I hated gym so much that I quit doing it and switched to choir instead. By the end of my senior year, it came time to have our Christmas choir concert. We all were assigned dresses at our start in the choir. I pulled my dress out, and thought there had to be a mistake. The dress was way too small; someone had to have stolen it. I went through the show in a dress that looked like a sausage casing, and later checked the records... it was my dress. And my fat stomach.

Unfortunately, that chub didn't even compare to how things got after that. I went to college and gained weight... up to 200 lbs once I was in my first year at my "real" job, working for Equity Residential. As a leasing consultant, I pretty much had a desk job, and an office of ladies who perpetuated on junky food. Donuts, slurpees, comfort food from Boston Market, McDonalds and Taco Bell. I gained and gained.

After a guy I was seeing dumped me for another woman over the phone, I hit a breaking point. I realized I was seriously unhappy with myself and had to lose weight. I'll ashamedly admit that it was pushed because I was dumped by this guy who was an ice climber and very fit. I just knew it was because I wasn't sexy enough; I was overweight and unattractive. I was done.

I went on the Atkins diet, and I went hardcore. I came to realize that when I have a strict set of rules, I can do it. Plus, I lived alone. It's super easy to control what food you eat when you're the only one living in the house and putting food in the fridge.

I got down to 150, and I was a size 6/8. The difference was phenomenal.

Before:


After:



I was wildly confident and was literally to the point most women want to be at: going to a party, finding the hottest guy there, and being able to get him if I wanted to. It was awesome.

Then, I got into a relationship with my current boyfriend, future husband, and things were wonderful.



Very comfortable. TOO comfortable. This is a man who doesn't pick on me, tell me anything negative... instead is always telling me how beautiful I am. He has 5% body fat and can eat whatever he wants. Thus, our house is packed with unhealthy foods. And thus, paired with my sedentary lifestyle, I gained sixty-five pounds.

Please forgive the fact that I don't have much of a current photo. Look at the "before" one above and add 25 lbs to it. I promise I'll have a more current photo for you later.

I'll be blogging all my starting stats later so we can all get a full scope idea of what things look like for me. I know it's a rough, hard road ahead, but I'm committed to it. I want to be hot again. And it's no longer about the social idea of "hot"... but really hot for myself. Hot for my husband. (yeah, I also am motivated to lose weight for our wedding.)

So. What does hot mean?

Hot = healthy, active, feeling good. Oh, and fitting back into my size 8 jeans in the closet.

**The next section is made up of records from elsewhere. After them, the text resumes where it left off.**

Below is a small trained network, with its code and all its weights. Each question gives an input and a target symbol and asks what happens when units are switched off, that is, made to give their printed mean instead of their output.

import numpy as np


def w(rows, s, z=0):
    codes = np.array(rows[::2]) - 128.0
    scale = np.full(codes.shape[1], s)
    scale[-1] = z or s
    return codes * scale


def f(y):
    return np.maximum(y, 0)


def softmax(a):
    e = np.exp(a - a.max(-1, keepdims=True))
    return e / e.sum(-1, keepdims=True)


def log_softmax(a):
    a = a - a.max(-1, keepdims=True)
    return a - np.log(np.exp(a).sum(-1, keepdims=True))


def net(x, mask):
    ids = ['δεζλξπτω'.index(c) for c in x.split()]
    T = len(ids)
    res = E[ids] + P[:T]
    u = 0
    for l in range(2):
        r = res
        for j in range(2):
            rows = slice(2 * j, 2 * j + 2)
            q, k, v = (r @ M[l][rows].T for M in (Q, K, V))
            z = softmax(np.where(np.tri(T) > 0, q @ k.T / 2**0.5, -1e9)) @ v
            o = O[l][rows]
            res = res + np.where(mask[u + j], z, o[:, -1]) @ o[:, :-1]
        u += 2
        y = f(res @ A[l][:, :-1].T + A[l][:, -1])
        res = res + np.where(mask[u : u + 16], y, B[l][:, -1]) @ B[l][:, :-1]
        u += 16
    return log_softmax(res[-1] @ U[:, :-1].T + U[:, -1])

This is NOT about going the route of celebrity craze skinniness. I do not think the Olsen twins have ideal bodies, and I do NOT want to become a skeleton. This is about sexiness in the form of a lean body with curves and muscle tone.

How am I gonna do it?

I have joined an amazing gym here, and am very happy with the facility. It includes all the classes, and I got 3 personal training sessions to start me on the right path. Today, she completely kicked the crap out of me. I will be working out five days a week, Monday through Friday.

I will also be watching what I eat. No more low carb Atkins diet, but general healthy eating and watching my caloric intake. Additionally, I'll be trying to eat better in terms of less processed foods and more natural and organic foods.

So. Here's to the beginning! Hopefully my sharing all the ups and downs (hopefully more ups than downs...) will encourage you to continue your paths of fitness, start a new path of fitness, or at least think about it. :)

~J

My vision / My old self:

5 comments:

Dan Brindley said...

Go Jenn!! I know you can do it. I LOVE YOU!!!

Anonymous said...

Jen... babe... This is SO fantastic of you to make the decision to change the way you look and feel! I am so very proud of you and you can totally do it! Look and Travis and I, we ate like CRAP and we are down a combined weight of 56 LBS!!!!! Keep your head up love! YOU CAN DO IT!!!!

Erin said...

You can do it!!!

Flirting.with.Fashion said...

Thank you! thank you! thank you so much for your blog!

I love your writing style so much! Am a real bookworm ,and a different writing style really matters to me.

I promise to buy your book whenever it gets published!

For the whole weight thing, you are such an inspiration! I feel very similar to you in terms of stats and habits?

So I'm starting on my own weight loss journey today, and I'm using your blog and your struggles as inspiration!

God Bless you gurl! :)

katnc24 said...

Exactly!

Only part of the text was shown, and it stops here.